O presente estudo tem como objetivo conhecer elementos que contribuem para um ambiente facilitador ou dificultador para a participação e autoconfiança materna no cuidado ao recém-nascido prematuro extremo.
MÉTODO
Trata-se de um estudo com métodos mistos combinando abordagem qualitativa e quantitativa em uma mesma investigação visando aumentar a abrangência e a compreensão aprofundada do tema, considerando o caráter de complementaridade entre as duas abordagens (Creswell & Clark, 2013).
O estudo foi fundamentado a partir do referencial Winnicottiano, o qual adota o entendimento de que a relação mãe-bebê é fundante para o desenvolvimento de um indivíduo e o ambiente é o veículo propiciador de condições físicas e psicológicas (Winnicott, 1988/2020).
Foi realizado em uma instituição filantrópica especializada na assistência materno-infantil que atende, exclusivamente, usuários do Sistema Único de Saúde (SUS), em Belo Horizonte, Minas Gerais.

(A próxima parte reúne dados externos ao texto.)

Each row of a before or after table is a point. The points were changed in one or more steps. Then noise was added and the rows were shuffled. The steps act on how far a point lies along the listed directions, d1 being the first. Name the steps. A step turns or swaps two directions, mirrors them in a line or flattens them onto one, adds a multiple of one to another, or multiplies one. Angles are multiples of 10 degrees, from the lower direction toward the higher: turns from -170 to 170, lines from 10 to 170 but not 90. Use the fewest steps. Two steps may share a direction if one is a turn and the other turns, adds or multiplies; they go together, in the order done. Otherwise the lowest direction goes first.
In the rows, zero is written as 128.

Directions:
(1): [ 87 179 160]
(2): [131 168  67]
Before:
[[ 91 147 180]
 [ 94 150 215]
 [120 187 112]
 [118 100 193]
 [154 122  30]
 [151  76 126]
 [134 122 159]
 [163  53 148]
 [ 87 140 184]
 [117 133 157]
 [172 133  65]]
After:
[[156 113  68]
 [132 167  69]
 [118 127 204]
 [ 94 173 134]
 [ 90 205 121]
 [165  82 146]
 [149 119  62]
 [176 131  44]
 [141 130 100]
 [139 148 107]
 [ 87 106 218]]
Steps: turn d1 and d2 by 170 degrees

Directions:
(1): [119 143 130  80 204  81]
(2): [208 154  80 119 111 100]
(3): [ 94 170  66 180 158 142]
(4): [113 209 150  86 101 157]
(5): [135  97  85  78 147 197]
(6): [179 144 174 162 178 170]
Before (9 x 6):
[[133  95 116 166 117 148]
 [196 148 202 102 146  75]
 [158  82  79  81  59 149]
 [154 112 139 192  84 174]
 [178  57  93 105 115 155]
 [118 146 132 149  56  63]
 [217 121 172 186 161  73]
 [124  56 186 122 131 137]
 [105  76 117  69 166 146]]
After, 9 rows:
[[170 184 159 119 203  69]
 [ 92 100  90  90 179 152]
 [113  75 172 112 184 110]
 [172  83 183 133  90 144]
 [118 141 147 130  70  45]
 [152  83 141 144 117 134]
 [209 133 156 188 185  69]
 [178  62 103  83 151 131]
 [160  82  92  39  96 114]]
Steps: turn d1 and d3 by 60 degrees

Directions:
(1): [144 128  84  65 215 102 139 131  94]
(2): [135 158  55 124  68  79  82 105 100]
(3): [140 116 181  61  83  61 169 125 140]
(4): [ 71  70 117 177 144  79 164  79 109]
Before:
[[118 138 128 138  61 123 139 112 137]
 [148 128 151  81 130 127 138 145 118]
 [130 156  83 195 114 165  68 135 118]
 [140 136 167 145  92 171 124 148 134]
 [148 148  55 121 103 175  84 137 121]
 [138 150 146 127 138 183 128 144 132]
 [105  94 186 114 216 142 182 108 126]
 [120 179  14 170  81  97  53 123 103]
 [116 117 103  84 190 111 147 139 125]
 [131  89 105 137 163 104 139 144 127]
 [113 121  65 220  93 177  83  99  76]]
After, 11 rows:
[[107 113 160 155 109 155 169 117 147]
 [139 145  99 142  79 199  91 143 149]
 [180 153 199 102  50 196 120 168 135]
 [163 165 167 136  95 186  90 172 156]
 [134 176 155 179   6 155  77 165 176]
 [138 131 109  48 193  80 148 101  93]
 [150 114 108 106 117  89 125 148 132]
 [122 140  66  94 123  83 112 124 120]
 [131 146 114 123 168 169 123 136 114]
 [129 112 150 146 168 179 142 144 118]
 [112 109  97 144 146 126 126 115  92]]
Steps: turn d1 and d2 by 70 degrees; swap d3 and d4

Além dos leitos obstétricos, a instituição conta com 51 leitos de UTIN e equipe multiprofissional para o cuidado ao recém-nascido e família durante a internação. Os pais possuem livre acesso às UTINs e é disponibilizado para as mães o Espaço de Sofias, local que oferece condições de permanência em período integral, incluindo acompanhamento pela equipe multiprofissional (Hospital Sofia Feldman [HSF], 2021).
Participaram deste estudo 11 mães de bebês internados na UTIN. Foram considerados critérios de inclusão ser mãe de bebê prematuro extremo, internados na UTIN por pelo menos 7 dias, com idade igual ou superior a 18 anos e alfabetizada. Os critérios de exclusão foram mães com diagnósticos de distúrbios psiquiátricos e/ou comprometimento cognitivo, constatados por meio de verificação de registros no prontuário do recém-nascido.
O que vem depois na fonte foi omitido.